RNU des communes sans PLU

Suite à la loi SRU du 13 décembre 2000, les PLU (plan locaux d’urbanisme) ou PLUI (pour leurs homologues intercommunaux) devaient prendre progressivement la place des POS (plan d’occupation des sols).

Le RNU a d’abord été créé afin de d’établir les règles qui s’appliquent à tous les PLU. Par conséquent, beaucoup de ses prescriptions se retrouvent dans les PLU spécifiques.

Le 27 mars 2017 il a été établi qu’une Commune n’ayant pas mis en place un PLU ou PLUI  avant janvier 2016 se verra imposer le RNU (Règlement National d’Urbanisme) en attendant le création d’un PLU ou PLUI.

Cette situation touche de nombreuses petites communes et il est important de comprendre ces règles pour concevoir son projet de construction, extension ou rénovation de maison.

L’ensemble de ses règles sont établies dans les articles R111-1 du Code de l’urbanisme (en date du 1er octobre 2018) qui est divisé en 8 sections, nous ne parlerons que des sections 1 à 5 et des articles qui nous semblent importants concernant les constructions en France métropolitaine :

Le premier article (R.111-1) détermine les règles applicables et cela même en présence d’un PLU, elles sont nombreuses (32 sur 51) mais au final peu d’entre elles n’auront d’impact sur la conception du projet. C’est d’ailleurs pour cette raison que le RNU est très permissif au niveau architectural.

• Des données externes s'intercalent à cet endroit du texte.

Below is a small trained network, with its code and all its weights. Each question gives an input and a class and asks what happens when units are switched off, that is, made to give their printed mean instead of their output.

import numpy as np


def w(rows, s, z=0):
    codes = np.array(rows[::2]) - 128.0
    scale = np.full(codes.shape[1], s)
    scale[-1] = z or s
    return codes * scale


def f(y):
    return np.maximum(y, 0)


def log_softmax(a):
    a = a - a.max(-1, keepdims=True)
    return a - np.log(np.exp(a).sum(-1, keepdims=True))


def net(x, mask):
    res = np.array(x, float).reshape(1, 7) / 4 @ E
    y = f(res @ A[0][:, :-1].T + A[0][:, -1])
    res = res + np.where(mask, y, B[0][:, -1]) @ B[0][:, :-1]
    return log_softmax(res[-1] @ U[:, :-1].T + U[:, -1])


A, B = {}, {}
E = w([
[171,22,53,158,119],'x0',
[76,93,129,23,117],'x1',
[129,127,131,128,131],'x2',
[128,127,129,128,125],'x3',
[127,129,127,127,130],'x4',
[127,130,124,128,125],'x5',
[248,176,95,79,132],'x6',
],0.012)
A[0] = w([
[86,135,125,83,117,140],'neuron 1',
[117,90,102,29,123,16],'neuron 2',
[159,137,139,150,136,118],'neuron 3',
[119,255,159,126,131,49],'neuron 4',
[51,96,120,212,127,63],'neuron 5',
[107,209,146,119,124,186],'neuron 6',
[69,102,133,171,129,177],'neuron 7',
[121,173,152,222,138,63],'neuron 8',
[44,159,159,126,128,129],'neuron 9',
[32,119,147,99,135,122],'neuron 10',
[68,96,133,185,126,112],'neuron 11',
[138,125,116,139,144,88],'neuron 12',
[106,56,80,115,120,22],'neuron 13',
[199,130,78,160,121,70],'neuron 14',
[94,135,122,127,127,86],'neuron 15',
[185,127,121,142,142,164],'neuron 16',
[176,162,126,54,140,9],'neuron 17',
[156,145,133,97,110,51],'neuron 18',
[102,116,117,162,134,76],'neuron 19',
],0.023,0.014)
B[0] = w([
[77,135,123,140,119,199],'neuron 1',
[254,125,129,125,131,193],'neuron 2',
[115,142,95,131,127,170],'neuron 3',
[223,124,83,129,136,245],'neuron 4',
[202,118,94,129,127,241],'neuron 5',
[135,117,202,131,117,249],'neuron 6',
[145,125,193,129,121,246],'neuron 7',
[121,128,227,119,124,220],'neuron 8',
[53,128,94,124,131,236],'neuron 9',
[45,125,108,131,138,245],'neuron 10',
[191,146,141,119,127,230],'neuron 11',
[116,128,119,116,155,138],'neuron 12',
[130,137,237,132,128,189],'neuron 13',
[92,120,48,124,124,216],'neuron 14',
[119,104,115,114,132,148],'neuron 15',
[150,138,84,126,137,215],'neuron 16',
[121,139,234,137,121,185],'neuron 17',
[120,97,170,118,128,150],'neuron 18',
[138,147,110,119,138,159],'neuron 19',
],0.042,0.017)
U = w([
[86,120,212,106,91,117],'0',
[209,137,73,118,104,253],'1',
[2,126,37,120,111,27],'2',
],0.0065,0.0053)

Each question gives the input, the list of numbers given to net, and the class t.
The units are the neurons (one row each of A and B). Each row of codes is followed by its name. A weight is (code - 128) times the scale printed after its matrix; where a second scale follows, it is the last column's (A, B and U).
mask holds one flag per neuron, in row order. A switched-off neuron (its flag False) gives its mean, the last column of its row in B, instead of its output. The means were averaged over made-up inputs and are rounded, as every weight is.
A unit's drop is (log p(t) with every unit on - log p(t) with that unit switched off) / (log p(t) with every unit on - log p(t) with every unit switched off).
The circuit of an input: a set's keep is (log p(t) with only the set's units on - log p(t) with every unit switched off) / (log p(t) with every unit on - log p(t) with every unit switched off). Starting from the 12 units with the biggest drops (on a tie, the unit counted first), units are removed one at a time, each time the one whose removal leaves the highest keep (on an exact tie, the one counted first), for as long as the keep stays at least 0.8.
circuit, biggest first: the units of the circuit, biggest drop first
most important unit: the unit with the biggest drop
top k neurons: the k neurons with the biggest drops, biggest first
drop when u is switched off: that unit's drop, to one decimal
input [7,6,0,-6,-6,6,0], class 0: most important unit -> neuron 13
input [6,4,-2,2,1,-4,-1], class 0: top 3 neurons -> [neuron 13; neuron 4; neuron 5]
input [-2,2,-6,2,5,-2,5], class 0: top 2 neurons -> [neuron 17; neuron 5]
input [3,0,-3,-5,3,-1,-6], class 1: top 4 neurons -> [neuron 5; neuron 8; neuron 11; neuron 6]
input [-1,3,-7,-5,-4,4,-8], class 2: top 2 neurons -> [neuron 10; neuron 9]
input [-6,2,-7,-5,4,-3,8], class 0: top 2 neurons -> [neuron 17; neuron 6]
input [7,7,7,8,-1,8,0], class 0: top 4 neurons -> [neuron 13; neuron 4; neuron 5; neuron 16]
input [0,6,-1,-1,7,7,8], class 0: top 2 neurons -> [neuron 17; neuron 4]
input [-6,5,4,5,7,4,8], class 0: top 2 neurons -> [neuron 17; neuron 6]
input [0,1,-8,3,-2,1,-8], class 2: top 3 neurons -> [neuron 10; neuron 9; neuron 6]
input [-6,4,3,-4,-1,5,-8], class 2: top 2 neurons -> [neuron 9; neuron 10]
input [3,-6,6,-4,3,-4,-7], class 1: top 2 neurons -> [neuron 5; neuron 11]
input [-4,4,1,-8,2,2,6], class 0: drop when neuron 6 is switched off -> 0.3
input [5,-7,-4,-8,5,-3,3], class 2: drop when neuron 14 is switched off -> 0.1
input [6,-6,-5,-6,-6,-4,4], class 2: drop when neuron 14 is switched off -> 0.1
input [-2,8,8,7,-4,8,8], class 0: circuit, biggest first -> [neuron 17]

– Section 1 : Localisation et implantation

Il est décrit que pour être constructible, une parcelle doit avoir accès aux réseaux d’alimentations et d’évacuations d’eau, à l’électricité et garder des distance vis-à-vis des exploitations agricoles (R111-2 à R111-14).

Il est également précisé des points très importants pour la conception de votre maison qui définissent la volumétrie potentielle de celle-ci :

– Deux constructions sur un même terrain doivent être séparées de 3 mètres au minimum (R111-15).

– Le bâtiment doit avoir un recul au moins égal au dénivelé par rapport aux voies publiques et privées, sauf dans le cas où un alignement serait imposé (R111-16).

  • – Il est autorisé de construire en limite parcellaire ou bien à trois mètres au moins de recul avec une hauteur bâtie ne dépassant pas la moitié de la distance du recul. Par exemple : 6 mètre de hauteur pour 3 mètre de recul (R111-17). En cas de construction existante ne respectant pas cette règle, seul un projet tendant à améliorer la situation sera accordé. Par exemple :  ma maison est à deux mètres de recul sur la limite de propriété : il me sera interdit d’implanter une extension à un mètre, mais il me sera autorisé de venir sur la limite (R111-18)

– Des dérogations peuvent être accordées par le Mairie ou l’autorité compétente si cette décision peut être motivée, mais elles sont généralement limitées pour ne pas voir fleurir une jurisprudence trop importante pour les extensions de constructions (R111-19).

– Section 2 : Densité et reconstruction des constructions.

Il est décrit le mode de calcul de la surface plancher qui détermine entre autre l’obligation de recours à la conception d’un architecte (R111-22).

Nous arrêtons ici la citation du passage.